Зашли в кабак на пристани. Он выбрал такой, где его не знали. Прилгнул, что тоже направляется куда-то. Сам не понимал, зачем ему понадобилось врать. Пустое склоненное к нему лицо ответило на ложь улыбкой, и он залился краской, как будто эти сморщенные раны видели его насквозь. Было тихо в кабаке. Два старика в углу дулись в домино. Хозяин принес две кружки пива. Глянул на карлика любопытно, чуть брезгливо. Кеплеру сделалось еще тошней. Следовало пригласить домой беднягу.
— Тейнагель умер, знали? — сказал Йеппе. — Чем-то он вам, помнится, не угодил.
— Да, мы с ним все бранились. Я и не знал, что он умер. А что его жена, дочь Тихо?
Карлик улыбнулся, покачал головой, про себя смакуя шутку.
— И фру Кристина, та тоже умерла. Все поумирали, одни мы с вами и остались, сударь. — В окно вдруг глянул рыже-красный парус шхуны, идущей по реке. Затрещало домино, один старик тихонько выругался.
— А что же итальянец?
Сначала карлик, кажется, не слышал, потом сказал:
— Я много лет его не видел. Он меня в Рим с собой забрал, когда умер мастер Тихо. Вот было времечко! — Рассказ вышел красочный.
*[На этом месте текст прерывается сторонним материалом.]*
Below are the code and all the weights of a small trained network. Each question names an input and a class and asks about switching units off, where a switched-off unit gives its printed mean instead of its output.

import numpy as np


def w(rows, s, z=0):
    codes = np.array(rows[::2]) - 128.0
    scale = np.full(codes.shape[1], s)
    scale[-1] = z or s
    return codes * scale


def norm(h):
    return h / np.sqrt((h * h).mean(-1, keepdims=True) + 1e-5)


def f(y):
    return y / 2 * (1 + np.tanh(0.7978845608 * (y + 0.044715 * y**3)))


def log_softmax(a):
    a = a - a.max(-1, keepdims=True)
    return a - np.log(np.exp(a).sum(-1, keepdims=True))


def net(x, mask):
    res = np.array(x, float).reshape(1, 7) / 4 @ E
    u = 0
    for l in range(3):
        y = f(norm(res) @ A[l][:, :-1].T + A[l][:, -1])
        res = res + np.where(mask[u : u + 6], y, B[l][:, -1]) @ B[l][:, :-1]
        u += 6
    return log_softmax(norm(res)[-1] @ U[:, :-1].T + U[:, -1])


A, B = {}, {}
E = w([
[129,131,127,126,130,129],'x0',
[131,137,128,135,122,129],'x1',
[122,118,138,137,104,120],'x2',
[121,123,116,47,80,186],'x3',
[252,79,144,148,112,139],'x4',
[116,107,27,134,111,98],'x5',
[130,131,127,125,132,128],'x6',
],0.014)
A[0] = w([
[128,126,117,39,66,207,221],'0.n0',
[85,167,251,116,147,159,180],'0.n1',
[98,117,91,78,108,146,74],'0.n2',
[239,83,87,138,98,125,1],'0.n3',
[237,103,234,115,142,151,135],'0.n4',
[143,106,138,74,147,98,130],'0.n5',
],0.019,0.0057)
B[0] = w([
[162,105,128,11,23,181,241],'0.n0',
[156,112,198,61,205,111,217],'0.n1',
[44,150,132,155,230,190,168],'0.n2',
[113,148,229,23,222,120,217],'0.n3',
[159,116,48,252,59,171,249],'0.n4',
[112,135,171,156,127,119,136],'0.n5',
],0.018,0.016)
A[1] = w([
[102,129,51,118,45,182,67],'1.n0',
[207,91,188,183,252,65,117],'1.n1',
[57,178,39,132,95,18,103],'1.n2',
[75,97,50,46,30,136,89],'1.n3',
[57,145,137,147,209,84,145],'1.n4',
[149,109,133,16,39,93,5],'1.n5',
],0.016,0.0027)
B[1] = w([
[81,176,171,174,52,93,180],'1.n0',
[63,223,149,66,84,27,252],'1.n1',
[170,70,2,117,127,152,163],'1.n2',
[83,187,177,203,174,131,212],'1.n3',
[136,100,57,132,60,124,186],'1.n4',
[186,67,68,137,211,95,223],'1.n5',
],0.019,0.013)
A[2] = w([
[227,93,102,162,175,144,42],'2.n0',
[68,169,150,98,86,108,81],'2.n1',
[160,115,117,252,153,35,2],'2.n2',
[82,196,135,223,151,137,111],'2.n3',
[81,117,145,139,143,179,117],'2.n4',
[168,117,185,103,183,157,61],'2.n5',
],0.017,0.0033)
B[2] = w([
[78,169,161,110,139,88,193],'2.n0',
[151,155,138,192,161,76,254],'2.n1',
[7,130,128,112,207,206,193],'2.n2',
[94,107,120,148,183,176,214],'2.n3',
[165,81,131,200,191,114,166],'2.n4',
[139,47,92,113,153,102,220],'2.n5',
],0.02,0.0074)
U = w([
[113,197,150,95,113,41,204],'0',
[77,167,134,193,141,181,206],'1',
[181,80,166,42,153,160,122],'2',
[214,116,150,172,27,190,2],'3',
[132,118,5,143,68,101,46],'4',
],0.018,0.0032)

Each question gives the input, the list of numbers given to net, and the class t.
The units are the neurons (one row each of A and B). Each row of codes is followed by its name. A weight is (code - 128) times the scale printed after its matrix; where a second scale follows, it is the last column's (A, B and U).
mask holds one flag per neuron, layer by layer. A switched-off neuron (its flag False) gives its mean, the last column of its row in B, instead of its output. The means were averaged over made-up inputs and are rounded, as every weight is.
A unit's drop is (log p(t) with every unit on - log p(t) with that unit switched off) / (log p(t) with every unit on - log p(t) with every unit switched off).
most important unit: the unit with the biggest drop
k most important neurons: the k neurons with the biggest drops, biggest first
top k neurons in layer l: the k neurons of layer l with the biggest drops, biggest first
input [4,3,1,-3,2,-7,5], class 1: most important unit => 0.n4
input [-3,-7,-8,-5,-1,7,-8], class 4: 2 most important neurons => [0.n0, 0.n1]
input [-1,0,2,-1,7,3,1], class 0: 2 most important neurons => [0.n3, 0.n0]
input [2,-7,2,-6,8,-4,-1], class 1: 2 most important neurons => [0.n4, 0.n0]
input [5,-2,0,3,0,4,-7], class 1: 3 most important neurons => [0.n1, 0.n2, 1.n3]
input [-3,3,4,-4,-8,2,-8], class 4: 2 most important neurons => [0.n0, 0.n3]
input [-7,4,0,-4,-4,1,5], class 4: top 3 neurons in layer 0 => [0.n0, 0.n3, 0.n1]
input [-7,-6,7,1,-8,8,-3], class 1: top 4 neurons in layer 1 => [1.n3, 1.n0, 1.n5, 1.n1]
input [-4,-6,0,-5,-1,5,6], class 4: 4 most important neurons => [0.n0, 0.n1, 0.n3, 0.n4]
input [-6,7,2,-7,2,-3,7], class 1: 3 most important neurons => [0.n4, 0.n3, 0.n0]
input [-2,-3,6,7,7,0,-4], class 3: 2 most important neurons => [0.n4, 0.n1]
input [-1,8,3,4,1,-4,-3], class 3: 2 most important neurons => [0.n4, 0.n3]
input [-1,5,-3,0,-7,8,7], class 4: 4 most important neurons => [0.n0, 1.n2, 0.n4, 1.n4]
input [7,-8,-8,2,3,0,-3], class 3: most important unit => 0.n4
input [-7,8,4,-8,-4,6,2], class 4: top 2 neurons in layer 0 => [0.n0, 0.n4]
input [-2,-3,-1,-8,2,-5,2], class 1: top 3 neurons in layer 0 => [0.n4, 0.n3, 0.n0]
input [-1,-3,-4,-8,7,-2,7], class 1: 3 most important neurons => [0.n4, 0.n0, 0.n1]
input [3,5,8,-6,0,2,-3], class 4: top 2 neurons in layer 0 => [0.n0, 0.n1]
input [-8,5,4,3,-6,-1,-8], class 2: top 2 neurons in layer 0 => [0.n4, 0.n1]
input [-3,8,-1,-2,-6,8,-2], class 4: 2 most important neurons => [0.n0, 0.n4]
input [-2,3,-1,0,4,8,-7], class 0: most important unit => 0.n0
input [-4,-3,-8,8,6,-1,-5], class 3: 3 most important neurons => [0.n4, 0.n1, 1.n0]
input [8,7,-8,7,-1,2,-5], class 1: 3 most important neurons => [0.n1, 0.n3, 0.n2]
input [0,5,6,1,6,-4,3], class 3: top 2 neurons in layer 1 => [1.n3, 1.n5]
input [-8,-8,4,0,-6,4,2], class 4: top 3 neurons in layer 0 => [0.n0, 0.n4, 0.n2]
input [-7,-3,-5,-8,-5,3,-5], class 4: top 2 neurons in layer 0 => [0.n0, 0.n1]
input [6,-4,5,4,-2,-6,7], class 2: most important unit => 0.n1
input [-1,-3,0,4,2,-8,6], class 3: top 2 neurons in layer 0 => [0.n4, 0.n3]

Кеплер видел сосны, и колонны, и гранитных львов, и солнечный блеск на мраморе, слышал хохот раскрашенных шлюх. — Он был крут тогда, вечно дуэли, драки, в кости резался, носился — шпага на боку, а сзади дурак его, ваш покорнейший слуга. — Нашаривая, протянул по столу руку, Кеплер незаметно подсунул ему кружку. — А помните, как мы его выхаживали, сударь, у датчанина в доме? Так рана и не зажила. Божился, будто погоду может по ней предсказывать.
— Мы думали, не выживет, — вставил Кеплер.
Карлик кивнул:
— Вы его уважали, сударь, понимали цену ему, тоже как и я.
Кеплер вздрогнул. Неужто это правда?
— В нем было столько жизни, — сказал он. — Но он мерзавец, при всем при том.
— Ох, это да! — Оба помолчали, и вдруг Йеппе расхохотался. — Я кое-что вам расскажу, вас, стало быть, повеселю. Ну, вы небось сами знали, что датчанин разрешил Тейнагелю жениться на Кристине, когда уж девка забрюхатела? Только это не Тейнагеля была работа. Феликс там еще пораньше побывал.
— А знал Тейнагель?
— Знал, ну как же. Да ему что? Ему бы только денежки датчанина загрести. Но кто-кто, а уж вы-то, сударь, поймете мою шутку. Все, на чем Тейнагель вас надул, теперь досталось выблядку итальянскому.
— Да, — сказал Кеплер, — забавно, — и засмеялся, но слегка натужно; в сущности, они друг друга стоили, рогач и тот, кто подкинул ему своего детеныша. — Ну и где ж теперь итальянец? — спросил он. — В тюрьме или в бегах?